Durante um evento virtual organizado por um banco de investimentos, o ministro revelou que a proposta faz parte de um pacote de medidas destinado a incentivar o crédito. Ele também informou que o governo está preparando 12 medidas para melhorar as condições de crédito, sendo que metade delas já recebeu a aprovação do Banco Central.

Programa Desenrola

Haddad também mencionou o Programa Desenrola, que tem o objetivo de renegociar dívidas de até R$ 50 bilhões de 37 milhões de pessoas físicas. Segundo o ministro, a medida provisória do programa está pronta e aguarda apenas a finalização do sistema pela B3, a bolsa de valores brasileira, que será utilizado pelo governo e pelos credores.

Para cobrir as negociações, já foram reservados R$ 11 bilhões no Orçamento. No mês passado, o ministro havia anunciado que o fundo, formado com recursos do Tesouro Nacional, teria cerca de R$ 10 bilhões, mas o valor foi recentemente aumentado para R$ 15 bilhões.

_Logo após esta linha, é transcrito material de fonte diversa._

One vector is turned by the same rotation once a tick. Each row is the vector after some number of ticks, and that number follows the row.
The counts run from 0 to 854.
[-65  25  10 -24 -28 -15  11  -6 -19   9  -5   0  -4  -8   0 -21   2  -3
   2 -63 -11  17   2 -16 -26  38  -3   0  -7 -14   5   9 -34 -29  -6  -9
 -12  13 -29   9 -11  17  -4 -17  33   6   6  12]
433
[-50   8  30 -16 -31  -1 -14   4 -20  12  -1   7   7  -5  15  35  -3   0
  13 -49  -9   6 -25 -26 -43  18  10  -9  -4 -18 -13   0 -32 -14 -11 -18
 -15  41 -21  -5 -10 -17  -4 -22  21  -8  11   9]
761
[-29   0  25  14   3  47 -28 -17 -50   5  -2  38  -7   4   0  27 -18   0
  15   5 -12  11 -17 -35 -10  28  19  11 -10 -27  16  -6 -30  15  -5  20
 -11  33 -10   4 -25  -1 -17 -26  37  -5 -10   0]
87
[-27   0  18 -27  16 -13   0 -21 -31   9  27  24 -19  17   4  17 -27  37
  30 -22 -16  -8  10 -18  -9  48  15  11  -5  -9  10  22 -23 -14  -5   4
 -28  21 -18  26 -15  27   2 -31  21  18   0  34]
154
[-38  27  23 -30  -9 -10  -8 -21  -7  -1  18  -6  -8 -12   5  21 -25  16
  33   2  -6  -9  -6 -35 -12  10  -7  30 -27 -17   7  18  10  17 -21  22
 -43  46 -27  28  -5   5  -7 -29  30 -11 -16  10]
362
[-54  23  34 -10 -35   0 -23   0 -11  15   5   7 -10   6  13  17  -1  11
   0 -47  -8  17 -24 -12 -29  32  -1  -8 -27 -20  -6   6 -38 -18  -4  -4
 -12  19 -27   2 -21   6   6  -5  23   3  28  30]
437
[-34  -6  22  -9  -6 -25  47 -30 -11   0   6  11   9  -4  12   9  11  19
  19 -66  -8   2  -7 -30 -38  35  -5  12 -12 -23  10  11   4  21  -7  -1
  -5  30 -21   8   7  29 -20 -18  11  -3  31   2]
6
[ -6  11  18 -11   3   6   2 -24 -38 -11   2  22  -3 -33  -6  25   6   3
  28  16 -12 -21 -11 -37 -14  15  12  11 -37   2  12   3  27  16 -20  10
 -10  33 -40  37 -23  35  -9 -27  30  16  -4   5]
351
[-53  -6  -2 -15  -8   0   8  -2 -32   4   1   3  12 -19  15  32 -20  17
   5 -46  -5   6 -16 -52 -34  -1  10  12   3 -33  -3  23   1   1 -18 -20
 -26  24 -32 -14   0  17 -22 -17  31  -4   2   2]
642
[-16  13  27 -13  -6 -18  36 -38 -15  19 -18   2  23 -14  14  23  -5  -8
  14 -54 -14 -14  -9 -29 -29  24 -37  -6 -33 -20  14 -14 -11  14 -17  16
  -9  30 -10  26   7  15 -17 -20  15  14  12  -7]
64
[-41  15  12 -22 -23   5  -8 -13 -18  -5  -1   5   1 -42   3   4  19   0
  33  -3  -7   4 -13 -48 -26   7   3  10 -17 -17  19  16  14   8 -18   7
 -31  50 -27  11 -13   4 -20 -24  33 -17 -11  -6]
366
[-23  33  49  -4 -27  11  -8 -41   6   7  -2   3   8   5   1  13  -9   7
  33 -20  -7  11 -17  -1 -39  34 -23  -4 -27   7  23 -10 -14  18  -5  38
  -2  26   0  37 -12  12  -7 -26  17  10  21   2]
561
[-21   5   5 -20  -9 -27  38 -12 -28  21  -7  19   4  -9  15  16  -7   2
  12 -57 -15  18  -6 -33 -50  27  -9   7 -11  -4  11  14   4   5   1  -9
   3   4 -15  11 -17  41 -12 -22  17  18  26  10]
830
[-24   6  25  10 -12  20  13   1 -42 -14  -3  33  12   2  16  39   0  12
   3 -33  -3   5 -27 -14 -33  17  14  -6 -30 -33   5 -15 -21  14  -4 -12
   2   0 -21  -7 -20  20 -13  -1  42  -6  47  12]
453
[-32   4  27  -9   8 -19   2 -31 -27  34  17  44  -4  23  23  14 -15  17
  10 -45 -32   5  -8  -8 -12  50   7   7 -21 -20   1   5 -39   3   8  -7
   9  20  -8  28  -3   5   0 -16  10  20  29  19]
713
[-25 -17  18   1  -2  14  -2 -14 -46  15  11  43   6  -4  12   3 -21  26
  25 -45 -15  30   1 -29 -17  43  -2  15  21 -28  15  -4 -23 -18  16   0
  -9  14   2   6 -26   9 -24  -6  19   9  15  11]
651
[-24  -9  35  12   8 -10   9 -14 -35 -27  11  41  19  13 -19  -1   7  -2
   8 -57  -8   6  -4 -21 -36  36   3  10 -15   3  11 -12  -9  13  -3  15
   1  34 -18  35  12  16 -11 -32  16   1  23 -27]
725
[-53  34  13 -23  -5  -5   3 -16  -2  17   2 -18 -14  -3  10  14  -5  15
  19 -40 -13 -18   2 -13 -18  38 -16  -9 -36 -36  11  20 -26  -4 -32   8
 -26  29 -22   5  -1  21  -1 -11  23   9  17  32]
435
[-24  11  24 -22   1   3  24 -45 -15  11 -10   0  -4  12  19  19 -47  11
   2 -27 -10 -26 -23 -23  -7  15  10  -3  -8 -32  25   9 -21  25 -13   0
 -28  27 -18  13  16  17 -21 -31  39   2 -15  11]
581
[-41  27  35 -13 -26  27 -18 -45 -17  13   2   2  -9 -17  15  21   1  -2
  30  11 -14  -7 -14 -20  -6  30   9 -13 -30 -17  12 -16 -46  -3   5  10
 -16  23 -18  17 -21   0  -1 -17  33   8 -26   8]
749
[-25   7  30   2   3  35 -18 -48 -35  -7  23  33  -3  -7  10   6   2  20
  23  14 -23  -5 -11 -27   9  26  18   1 -36 -23  15 -11 -18   9   4   7
 -13  21 -22  32 -11  22  -4 -18  35  12 -17   5]
29
[-17   0  30   5  -2  11  16  -5 -31  -9 -10  18 -12 -26 -34 -18  19   3
  24 -53  -2 -13  -2 -33 -26  50 -21 -11 -10  -6  15   0  -8  -5 -28  25
 -27  31 -20  13   1  23 -18 -24  14   4   8  -3]
606
[-31   5  19 -14 -16 -13  24  -6 -29  26  -6  33   6  -7  15   5 -15   4
  11 -59 -22  32 -13 -25 -36  28 -17   5   5 -11  11   5 -12   4  19 -10
   3 -10 -14  16 -22  32 -18 -23  16  11  28  14]
829
[-42  27  12  -2 -30  24   3 -36 -10   5 -11 -18  -8 -11  17  16  -9  -6
   8  -6  -4  -2 -16 -32 -16  16  -4  12 -40 -36  20   9 -11  31  -8  29
 -16  39 -33   3 -19  14 -10  -4  42  -8  -4   1]
247
[-40   9  19  -1 -25  22  22   0 -38  -9 -11  21  11  -3  12  34   8   0
  11 -13   2  19 -21 -23 -42  13  19   0 -15 -20  20   2 -11  30   2 -11
  -2   2 -23  -5 -30  25 -25 -27  46 -22  28   6]
130
[-27  -6  17  -1   4  34 -19 -43 -43   9  14  45   0  -1  15   9 -11  20
  34  10 -19   6  -2 -30  -3  34  17   9 -10 -23  35   4 -15  20   8  16
  -8  41   7  18 -15   5 -21 -26  28  -6  -8  -3]
530
[-35   5  29 -18 -19 -12  -9 -35 -14  29  25   1 -14  22  44  32  -8  31
   4 -14 -28   9 -24 -28 -11  14  17 -11 -30 -34  31   9 -27   6  11  -5
 -22  35  -5   6 -10   1  -1  -9  25   9  -3  14]
702
[-56  16  32  -9 -31   7  -8 -20  -9  -1  30   7  -1   3  25  18  -5  10
  18   4 -14  32 -12 -23 -13  10  -3  34 -34 -37   6   2 -18  18  23  15
 -19  13 -24  14 -23  15  -4 -13  36 -19   9   6]
687
[-49  25  34 -16 -17   5 -29   7 -26  -8  16  17 -22  14   9   2 -21   8
  -2 -12 -12   2 -18 -32   9  14   7  11 -27 -35  21  14 -35 -19  -4  16
 -43  14 -13  14   3   8   0 -25  53  -2  -6   6]
421
[-19   9  36   8  -6  28 -10 -35 -24  11 -11  49   0  17   1  -1 -43  14
   9 -33 -21  21 -25 -15 -11  35  -6   4  -8  -8  10  -3 -14  22   1  26
  -7  15  -5  35   0  21 -20 -16  23  15  22   3]
400
[-58  29  15  -9 -30  -1  -1  -6 -15  -9  -5   0  11  -2   8  27 -12 -19
  -2 -37   7  25 -25 -34 -30   4  -2  27 -24 -21   2   2 -12   6   1  17
 -11  31 -37   8 -11  13  -3 -13  49 -10  11 -18]
245
[ -7  10  18   0   4  23  -4 -45 -23   6 -27  24   6  -1   3  18 -15  10
  24 -38  -7  -5 -21 -24 -30  30   6 -19 -19  -1  24  11  23  23 -28  21
  11  43 -14  30   7  37 -19  -8  25  22  27   4]
398
[-37  32  23   0 -34  27 -15 -41  -6   1  -4  -5  -5   1  29  32 -11   1
  14  -1   8  13 -13 -22 -13  19   5  10 -32 -34  19  -8 -23  18  16  27
 -12  34 -20   5 -29  16  -1  -1  44  -2   0  10]
248
[-51  35  29  -4 -18  12  -2 -22  -4   1   5  -1  -4   6   8  14 -38  -6
  16 -12 -12  13 -13 -21  -7   8 -26  35 -39 -40  -2  -4 -24  23  -1  37
 -20  17 -17  18   1  10  -9 -22  38   0  12  -1]
243
[-35   5  35  -3 -17  12 -35   2 -46  16   2  24 -10   1 -13   7   5  -1
  16 -14 -16  19 -10 -36 -27  31 -10 -17 -17  -2  40  -7 -36 -31   1  19
 -19  24   0  10 -33   5   0 -27  27  22  -3  -5]
103
[-40  21  31  -6 -30 -11  35 -33   1  -1 -16  -2   8  -1  -5  -6  -8 -16
   9 -50  -7  14 -15 -14 -44  28 -10  14  -9   2  15  -4  -7  20   1  14
  -5  32 -30  30  -3  17 -22 -37  23  -4  15 -12]
564
[-13  -9   1  -9  11   4  17 -36 -35   4  -6  32  -1 -26  10  -9  -6  20
  28 -46 -13 -17   0 -49  -5  41  -2  15   4 -35  25  13  -2   7 -14   1
 -12  49  -3  14   7   6 -26  -7  20   0  -1   0]
210
[-15   7  23 -13  -3  25 -15 -36 -29  11 -12  21 -10   6  20  40 -12  14
  24 -10  -3 -19 -17 -37  -9  28  33 -32 -14 -19  21  11 -36   2  -7   6
 -21  24  -9   6  -2  18  -1 -27  34  10 -17  10]
587
[-15  12  36 -17 -17   6 -14 -28  -9  38  -9  38   5  -2  30  19  -7  10
  37 -33 -24   9 -23 -36 -29  27 -22 -26 -21 -19  28   1 -24   8   4  12
 -16  16  24  16   0   5 -21 -19  12   9  17   1]
384
[-42  23  13 -18 -30  25  -1  -4 -32  -5 -17  11  20 -34  12  33   0  -1
  22 -18   4  18 -16 -34 -28   4   6  -2 -21 -19  -5   0  -5  -9  -7 -13
  -5  -5 -34   5 -25  36 -14 -17  46   5   1   9]
631
[-25  23  53 -12 -17  10 -13 -33 -21 -22  14  13  20   2  -8   8 -19   9
  21  -5  -6   6  -6  -4  -6  25  -1  12 -29  -2  25 -29 -30 -14   4  27
 -16  20  -6  46  -1   5  -6 -33  41  16  -3 -11]
739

Esse fundo garantidor irá cobrir possíveis inadimplências de pessoas que aderirem às renegociações. O Programa Desenrola engloba todas as pessoas físicas negativadas, porém, aquelas que ganham até dois salários mínimos (R$ 2.604) poderão renegociar em condições mais favoráveis, uma vez que contarão com os aportes do Tesouro no fundo garantidor.

Mudanças nas metas de inflação

O ministro Haddad informou que também discutiu com Campos Neto possíveis mudanças no calendário de metas de inflação para os próximos anos. Ele afirmou que não há intenção de alterar a meta de inflação deste ano, mas que será avaliado se as metas foram bem definidas para os próximos anos e se há necessidade de adotar um calendário contínuo, como a maioria dos países faz. 

Haddad destacou a importância de harmonizar as políticas fiscal e monetária e mencionou que, caso o Banco Central contribua com a redução dos juros, as reformas tributária e fiscal poderão gerar um “choque de crescimento” em 2024. A reunião entre Haddad e Campos Neto ocorreu no Ministério da Fazenda e foi descrita como uma “reunião de rotina”.